The paper aims to tackle the problem of temporal distribution shift in tabular data. The authors assert that distribution shifts can arise because the semantics of individual features (e.g., high income) can change as the global feature distribution drifts. To mitigate this problem, the authors propose Feature-Aware Temporal Modulation: a lightweight hypernetwork that, given a temporal embedding, generates the parameters of a lightweight linear and nonlinear transform that we can insert into multiple parts of a neural network to mitigate temporal drift. Experiments on the TabReD benchmark show that the proposed method achieves the best average rank among the experimented baselines.

优缺点分析

Strengths

The work tackles temporal distribution shift in tabular data, which is an important but under-recognized problem.
The modulator is very lightweight - it has a small parameter count.

Weaknesses

The reported improvements on TabReD are small (1–2 % points). To further assess the method’s distinctive strengths, I believe that the authors could construct and experiment on more controlled synthetic datasets that can show the strengths of the proposed method. For example (these are examples, not definitive nor exhaustive):
- Experiment on synthetic covariate-shift, label-shift, and concept-shift scenarios.
- Observe how latent representations drift over time under each shift scenario.
- Compare the latent space of the proposed method compared to supplying vanilla temporal embeddings to the baseline model.
The paper does not clarify the boundary between settings where the proposed method helps and where just supplying a temporal embedding to the model and “letting the network figure it out” could be better:
- Distribution shape change (e.g., what if a feature that is initially unimodal becomes bimodal)
- High dimensionality of input feature space
- Categoricals or ordinal features

问题

Please refer to the Weaknesses section.

局限性

yes

最终评判理由

During the review and discussion period, my raised issues and current thoughts are:

[Point 1] The empirical gains are very small (1~2%). Against the competing baseline(temporal embedding[1]), the performance is very neck-and-neck, with the competing baseline outperforming the proposed method on multiple datasets. This is even more so when considering the variance of the experiments.

Since the gains on real-world datasets are marginal, I have requested measurements against a synthetic dataset, which resulted in relatively more gains than real datasets. However, the gains are attributed to other types of shifts, while the main focus of writing in the manuscript was concept shift. To this end, I think that integrating this result would be challenging without a major revision of the manuscript.

[Point 2] To the best of my understanding, the paper tries to implicitly claim the contribution credit for raising the importance of the temporal distribution shift problem in tabular data. However, this contribution is attributed to a prior work[1] and not this manuscript. Although the authors do cite [1], the writing and visual analyses of the manuscript attenuate or avoid the presence of the prior work.
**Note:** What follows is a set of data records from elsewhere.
Rows are points. A path goes straight from each point to the next, and from the last back to the first. The post is the endless flat space through its rows: a point in 2 columns, a line in 3, a plane in 4, and so on, so that a path can go around it. How many times does the path go around the post? Going back the other way cancels.
In the rows, zero is written as 128.

Post (2 x 3)
[[148 168 116]
 [130  96 143]]
Path (36 x 3)
[[107 207 135]
 [128 169  96]
 [118  64  91]
 [182 157  86]
 [166 135 147]
 [162 177 155]
 [156 133 136]
 [185 143 107]
 [134 122  89]
 [127 148 102]
 [ 98 120 145]
 [131 156 186]
 [178 160 173]
 [196 156 101]
 [166 105 102]
 [178 121 142]
 [159 189 138]
 [105 124 162]
 [ 95 178 102]
 [137 142  94]
 [161  84 104]
 [201 195 121]
 [182 193 155]
 [135 161 155]
 [ 94 152 138]
 [119 104  98]
 [165 153  83]
 [200 172  87]
 [146 102 165]
 [132 180 161]
 [ 97 158 156]
 [109 128 108]
 [135  79  95]
 [199 197  87]
 [183 179 134]
 [155 200 130]]
Times around: 3

Post (10 x 11)
[[142 122 110  84 101 117 161 123 130 154 146]
 [205 108  90 170 141  97 181 101 127  92 116]
 [170 103 110 168 145 100 106  63 104 100  31]
 [ 77 167 124  99 146 122 129 173  92 147  78]
 [152 104 162 139 150 103 113 135 161 122 201]
 [181 118  91 153  94  80 134 116 136  94  58]
 [136 136 166 144 100 146 140 155 139 141 175]
 [ 86 118  70 116  93 132 110 119 150 132 158]
 [ 91 152 200  89 126 165  85 129 166  96 143]
 [ 93 175 132 108 104  89 132 140  86 131 117]]
Path (27 x 11)
[[171 143 142 138 151  80  63 168 140  91 101]
 [178 119 149 131 115 124 111  84  89  82  93]
 [126 113 160 137  88 122 171 150  93 147 174]
 [142 127  83  95 117  86 170 114 152  72  96]
 [150 113 106 161 114  86 112 124 140 123  81]
 [157 124 113 163 167 205 131 110 180 119 113]
 [172 117 139 131 184  85 103 128  88 177 157]
 [156 149 102 111  93 115 116  97  91 162  67]
 [132 148 113  96 154 142 146 111 103 114 116]
 [145 102 142 165  94 152  86 140 161  61  98]
 [101 111  94  54 139 141 154 112 176  86 124]
 [ 89 134  75 156 171 104 155 132 118 137 125]
 [113 116 134 112 130  92 130 114 131 153 105]
 [ 94 152 135 126 125 142 134 123 125 112  88]
 [140 159 161 108 113  96 116  96 133 114  41]
 [184 149 113 199 107 121 132 159 157 113 111]
 [127 111 106  36 147 156 115 125 176 129 118]
 [151 101 124 136 157 157 154 119  95  88 152]
 [ 67 110  81 120  37  88 107 120 150  74 161]
 [120 127 129 136 119 100 178  88 123 126 188]
 [128 140 148 141 165 135 142 137 158 164 158]
 [195 129 162 134 155 118 132 135 152 149 129]
 [118 148 133  88 111  83 136 168 122 149 249]
 [130 121 175  95 102 132  86 132 113 100 151]
 [174 158 147 127  90 117 137 156 142 112 153]
 [166 117  75 165 106  96 151 125 133 161 158]
 [204 141 128 113 147  83 142  91 164 125 103]]
Times around: 3

Post (17 x 18)
[[118 134  92 136 112  96 128 102 161 131 118 145 136 102 177 139 197  93]
 [176 116 133 143 133  93 159 143 155 160  40  95 162  51 139 117 103 115]
 [ 88 111 152 177  98  90 178 139 156 120 169 161 125 102 144 134 132 113]
 [142 157 147  79 117 201  89 129 111 181  97 149  95 117 160 211 166 118]
 [ 61 175 131 155 146 132 117  98 141  78 158 163 128 153 123 117 169 126]
 [121  69 106 174 124 131 108 117 104 103 106 149 175  94 146 123 123  96]
 [141 162 127  86 128 135 143  81 117 149 126 125 144 122 103 160 117 131]
 [128 164 165  94 144 162 125 161 114 106 230 170 122 114 137 102 147 144]
 [114 136 136  41 108 206 130 166 103 136 126 153 182 120 177 100 123 115]
 [128 180 181 104 123 124  56 111 148 151 131  73 147 112  98 144 163 141]
 [125 137  57 130 109 156 106 143  99 137 112  71 166 138 145 154 144  91]
 [153 183 125 121 121 139 126 101  79  67  91 155 143 133 165 192 155 122]
 [110 166  84  73 128 161 125 121 130  85 162 138 130 123 115 113  94 107]
 [130 149 161  76 141 147 114 127 109 139 104  85 141  75 120  97 150 112]
 [171  98 136 187  88 112 154 124 170 163 101 142 124 115 105 126 131  89]
 [141  99 113 124 124 122 191 143 141  89 142 144 134 137 153 121 144 155]
 [ 98  60 132 165 134  76 137 199 133 132 184 145 149 148 159  72 131  79]]
Path (25 x 18)
[[118 136 166 112 132 102 120 183 108 147 113 104 180 150 127 142 131 127]
 [ 74 194  59 128 144  51  87 165 153 120 138  81 162 159 151 107 159 107]
 [121 137 132 163 130  99  95  58 182 123  85 159 125 136 132 146 133 134]
 [133 211 156  95  99 191  95  93 226 126 107 169  99  69 123 161 129 118]
 [130  31 129 184 103 124 184 139 124 131 156 208 141 101 112  97  75  64]
 [ 63 189 128 113  88 218 138 157  81 124 153 113 181  82 157 143 161 144]
 [141 173 118  91 151 175 120 170  96 159 117  69  58 127 117  97 157 113]
 [140 168 127  78 165 102 178 184 116  96 134 140 108 154 200  62 142  88]
 [159 137 113 144 102 129 159 150  78  88 217 171 150 142 152 109 155 127]
 [151 189 141  99 111 168 149 138 108 149 105  94  86 112 130 164 156 167]
 [154 209 122 136  97 149 136  83 181 102 175 150 121 105 150 125 166 159]
 [179 105 186  97  91 136 157 139 107 132  72 117 115  58 139 152  70 150]
 [133 149 171  71  97 138 188 100  60 137 126 146 174  76 123 153 142 153]
 [ 25 145 198 154 115 134  80 150 165 119 203 176 187 124 115  61 184 174]
 [ 73 106  80 160 138  90 112 106  88  97 205 211 110 178 149 105 133  72]
 [106 164 116  98 106 215 185 110 105  79 189 130 133  55 159 128 156 167]
 [131 124 148 210  69  66 127 168 177 181 162 112 121 157 146 123 174 106]
 [124 141 145  44 137 171 151 243 116 195 101  83 108  79 138  99  95 105]
 [ 82 196 157 107  65 241 100 137  91  53 180 167 171  91 158 188 204 159]
 [148  75 181  59 105 148 115 133 136 210 136 118 169 101 147 140 126  98]
 [103 145 169  87 131 163 168 156  30 111 202 137 128 111 155 136 122 114]
 [148 106 101 110  90 196 151 116  76 110 151 150  65 117 106 177 107 138]
 [ 83 140 148 101 112 107 173 112 101 109 192 206 155 153 127 153 150 134]
 [181 223 120 146 140 125 101  88 219 107 102 141  91 101  94 154 194 101]
 [141 119 197  44  94 204 126 202 102 228  52  84 142 122 181 156 171  72]]
Times around: 0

For instance, the paper does not clarify the boundary between settings where the proposed method helps and where just supplying a temporal embedding[1] to the model and “letting the network figure it out” could be better.

To this end, I have requested active comparisons between the proposed method and [1] - e.g., to compare the evolution of decision boundaries over time (Figure 4 of the manuscript) so that we can observe whether [1] fails to capture the evolution while the proposed method succeeds. However, the authors say that "Similar to our method, temporal embedding allows the model to change its decision boundary over time." which entails that [1] can also capture the evolution of the decision boundary. Moreover, incorporating this result into the manuscript would require a major revision of the narrative and visualizations.

Considering the points above, I wish to keep my current rating while lowering the originality score.

[1] Cai, H.-R. and Ye, H.-J. Understanding the limits of deep tabular methods with temporal shift. CoRR, abs/2502.20260, 2025.

格式问题

I do not notice any major formatting issues.

作者回复

2025-07-31

Thank you for your detailed and constructive review! We will address your concerns in the following responses.

The reported improvements on TabReD are small (1–2%). To further assess the method’s distinctive strengths, I believe that the authors could construct and experiment on more controlled synthetic datasets that can show the strengths of the proposed method.

We are very grateful for your valuable suggestions and have supplemented some further analysis:

Experiment on synthetic covariate-shift, label-shift, and concept-shift scenarios.

The Fig. 4 in paper has already demonstrated the concept shift. We further constructed the above three different shifts based on a same dataset and performed numerical comparisons.

Shift	MLP	MLP-Temporal	MLP-Modulated
None	0.9940	0.9758	0.9928
Concept	0.8850	0.9833	0.9878
Label	0.9216	0.9176	0.9455
Covariant	0.9045	0.9039	0.9146

The above results show that both temporal embedding and temporal modulation focus on addressing concept shift, which is consistent with our expectations and the focus of the paper. However, for covariate shift and label shift (which we obtained by sampling different time slices of the dataset), we found that simply adding temporal embeddings resulted in performance degradation, while our temporal modulation improved performance. We believe this may be because the model's response to covariate shift and label shift primarily depends on its inductive bias, while temporal modulation directly acts on the decision boundary and always attempts to correct any potential inductive bias.

This also explains why our method is better than simply adding temporal embedding: the temporal shift in real data is often a complex superposition of the three types of shift, and our method achieves better performance on all three shifts.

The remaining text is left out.